The Trump administration is also exploring additional measures to raise the cost of importing vehicles from Mexico and Canada, including a potential minimum US parts-content requirement and limits on automakers’ ability to reduce tariff rates under the USMCA. The considerations reflect frustration that tariff policies have yet to produce substantial reshoring of auto manufacturing, with the US still heavily reliant on imports for vehicles priced at $30k or less. One option under discussion could subject USMCA-compliant vehicle imports to an effective tariff of roughly 10%, higher than what Detroit automakers currently pay. Commerce Secretary Howard Lutnick called USMCA “bad industrial policy” and said it needs to be reconsidered, while Mexico’s deputy economy minister said there is no discussion of increasing auto tariffs or rules of origin at the negotiating tables.
Chinese automaker Changan is considering opening a plant in northern Spain, with the Aragon region under consideration, as it joins a growing list of Chinese manufacturers locating production in the country. European production would help Changan avoid EU tariffs of up to 30% on battery-electric cars imported from China, and the company plans to launch 8 new models in Europe over the next 3 years, with $2.3B in regional investment by 2030. Spain has become increasingly attractive to Chinese automakers, with Leapmotor set to produce at Stellantis’s Zaragoza plant, Chery assembling at a former Nissan site in Barcelona, and Santana Motors partnering with Dongfeng and BAIC. Spanish Prime Minister Pedro Sanchez visited Beijing this week as part of his effort to deepen economic ties with China.
Risk Analytics
Automaker confidence fell 3.6 points in Q1 to 54.6 on the Automotive News Auto Industry Confidence Index, with sentiment about future performance dropping to 49.6, indicating more automakers than not hold a pessimistic outlook. US tariffs, rising input costs, and geopolitical instability were cited as major challenges, and 50% of automaker respondents said they were pessimistic about industry health over the next six months. Average transaction prices and incentive pressure were the greatest areas of concern, with 44% of respondents expecting pricing performance to deteriorate. Nearly two-thirds of automakers said they were concerned about financial distress in their supply chains.

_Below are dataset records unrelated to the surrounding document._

Below are the code and all the weights of a small trained network. Each question names an input and a target symbol and asks about switching units off, where a switched-off unit gives its printed mean instead of its output.

import numpy as np


def w(rows, s, z=0):
    codes = np.array(rows[::2]) - 128.0
    scale = np.full(codes.shape[1], s)
    scale[-1] = z or s
    return codes * scale


def norm(h):
    return h / np.sqrt((h * h).mean(-1, keepdims=True) + 1e-5)


def f(y):
    return y / 2 * (1 + np.tanh(0.7978845608 * (y + 0.044715 * y**3)))


def softmax(a):
    e = np.exp(a - a.max(-1, keepdims=True))
    return e / e.sum(-1, keepdims=True)


def log_softmax(a):
    a = a - a.max(-1, keepdims=True)
    return a - np.log(np.exp(a).sum(-1, keepdims=True))


def net(x, mask):
    ids = ['ΔΠαβημ'.index(c) for c in x.split()]
    T = len(ids)
    res = E[ids] + P[:T]
    u = 0
    for l in range(3):
        q, k, v = (norm(res) @ M[l].T for M in (Q, K, V))
        z = softmax(np.where(np.tri(T) > 0, q @ k.T / 2**0.5, -1e9)) @ v
        res = res + np.where(mask[u], z, O[l][:, -1]) @ O[l][:, :-1]
        u += 1
        y = f(norm(res) @ A[l][:, :-1].T + A[l][:, -1])
        res = res + np.where(mask[u : u + 4], y, B[l][:, -1]) @ B[l][:, :-1]
        u += 4
    return log_softmax(norm(res)[-1] @ U[:, :-1].T + U[:, -1])


Q, K, V, O, A, B = {}, {}, {}, {}, {}, {}
E = w([
[157,55,233,106,104,152,124,209,179,25,53,147],'Δ',
[149,47,175,188,191,97,94,186,133,31,125,115],'Π',
[141,47,225,179,51,133,125,148,142,192,191,128],'α',
[105,209,200,75,60,112,154,200,209,186,117,104],'β',
[197,53,168,123,157,92,8,66,60,143,197,92],'η',
[53,110,81,255,107,112,134,130,126,61,213,129],'μ',
],0.009)
P = w([
[146,160,172,65,103,177,178,88,87,141,179,95],'0',
[144,101,87,197,133,171,106,147,130,115,147,130],'1',
[159,122,93,140,89,106,197,137,36,148,103,82],'2',
[148,148,125,91,62,137,207,73,101,20,184,102],'3',
[104,141,87,154,125,160,103,156,153,137,117,143],'4',
[142,9,164,125,97,98,167,179,89,133,171,98],'5',
[139,132,170,126,102,151,168,114,132,42,161,94],'6',
[99,123,153,171,166,155,96,138,146,138,127,180],'7',
[138,86,150,137,75,73,254,112,110,165,55,105],'8',
[101,137,146,91,98,143,161,95,184,50,135,92],'9',
[94,219,134,115,167,80,96,105,174,148,59,177],'10',
[127,58,104,176,79,45,212,140,142,189,82,66],'11',
[120,130,170,87,112,118,147,88,227,75,107,52],'12',
[123,157,80,99,151,148,128,85,137,160,104,159],'13',
],0.0095)
Q[0] = w([
[150,64,134,78,28,69,193,52,66,18,186,185],'0.h0',
[113,124,30,36,243,218,151,64,61,183,30,254],'0.h0',
],0.0038)
K[0] = w([
[120,33,197,160,149,124,23,98,170,118,144,174],'0.h0',
[241,90,128,117,46,174,177,110,2,100,199,52],'0.h0',
],0.0053)
V[0] = w([
[2,189,131,173,224,201,129,126,159,111,11,216],'0.h0',
[71,165,46,87,195,36,227,62,71,139,171,64],'0.h0',
],0.0022)
O[0] = w([
[181,125,196,8,201,125,41,27,84,24,30,103,145],'0.h0',
[206,137,255,245,22,74,33,69,13,84,231,132,4],'0.h0',
],0.0061,0.0029)
A[0] = w([
[103,39,157,154,147,75,142,178,114,193,104,124,75],'0.n0',
[134,76,63,152,155,112,2,146,44,182,105,188,3],'0.n1',
[106,141,136,161,197,175,67,146,109,178,131,161,3],'0.n2',
[152,79,129,113,147,33,184,189,69,205,77,67,89],'0.n3',
],0.0061,0.0012)
B[0] = w([
[165,108,80,78,30,114,158,83,144,119,44,175,250],'0.n0',
[187,129,89,149,130,124,151,137,114,140,61,61,152],'0.n1',
[122,238,89,108,109,49,101,90,165,129,185,98,131],'0.n2',
[142,49,98,80,2,154,164,195,170,127,96,154,253],'0.n3',
],0.0091,0.0028)
Q[1] = w([
[90,104,129,156,179,78,110,114,146,218,110,199],'1.h0',
[103,86,173,79,88,143,135,126,150,3,99,38],'1.h0',
],0.0062)
K[1] = w([
[187,97,153,100,34,239,201,140,105,127,117,83],'1.h0',
[90,254,151,110,218,37,93,151,97,117,83,170],'1.h0',
],0.0054)
V[1] = w([
[6,131,78,175,168,253,149,21,59,55,165,173],'1.h0',
[98,234,86,190,244,80,188,95,230,118,187,160],'1.h0',
],0.0035)
O[1] = w([
[43,97,179,79,172,57,112,159,106,254,110,136,209],'1.h0',
[107,201,142,166,180,107,191,152,48,68,190,164,250],'1.h0',
],0.0085,0.002)
A[1] = w([
[127,126,94,163,174,83,147,123,194,61,143,76,255],'1.n0',
[132,90,76,190,110,85,152,137,97,112,1,177,231],'1.n1',
[133,217,183,98,145,153,198,111,40,88,209,194,36],'1.n2',
[129,188,146,135,166,173,151,96,127,53,146,79,15],'1.n3',
],0.0061,0.00085)
B[1] = w([
[89,137,178,78,100,149,85,180,105,242,171,42,226],'1.n0',
[137,29,218,162,186,1,128,112,22,158,202,156,254],'1.n1',
[198,158,118,154,219,93,127,198,37,104,27,178,188],'1.n2',
[104,118,34,149,147,92,120,100,123,206,54,59,167],'1.n3',
],0.0079,0.0053)
Q[2] = w([
[58,86,163,80,200,184,142,194,167,120,2,63],'2.h0',
[179,102,130,119,56,18,86,95,200,121,184,184],'2.h0',
],0.0065)
K[2] = w([
[144,154,233,118,90,43,20,62,161,133,55,138],'2.h0',
[201,102,117,86,97,227,255,161,5,66,165,123],'2.h0',
],0.0052)
V[2] = w([
[80,151,133,112,75,151,195,148,164,128,135,233],'2.h0',
[90,100,225,151,188,253,149,156,74,116,140,91],'2.h0',
],0.0045)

Suppliers scored even lower at 54.5, down from 57.1 in Q4 2025, with 60% of supplier executives pessimistic about industry health over the next six months. While current performance scored a relatively strong 63.9, future sentiment dropped to 45.1 as suppliers expect input costs to rise and pricing power with automakers to weaken further. Nearly half of suppliers expect their pricing leverage to deteriorate over the next six months, while just 4% expect it to improve. One supplier executive called it the most challenging environment in four decades, and 54% of parts makers expect financial distress across the supply chain to worsen.
Shutdown
Honda will shut down one of its joint-venture gasoline car plants with Guangzhou Automobile Group in June and is considering suspending another plant jointly owned with Dongfeng next year, further shrinking its China manufacturing footprint. Closing one ICE plant at each JV would halve Honda’s gasoline production capacity in China to about 480k units per year and cut total capacity from 1.2M to roughly 720k vehicles. Honda’s China sales fell about 24% in 2025 to just under 647k vehicles, nearly half the 1.2M cars it sold in 2023, as it lost ground to Chinese EV makers like BYD. The EV plants in Guangzhou and Wuhan are expected to begin producing EVs and plug-in hybrids developed under the leadership of Honda’s Chinese JV partners from 2028 or later.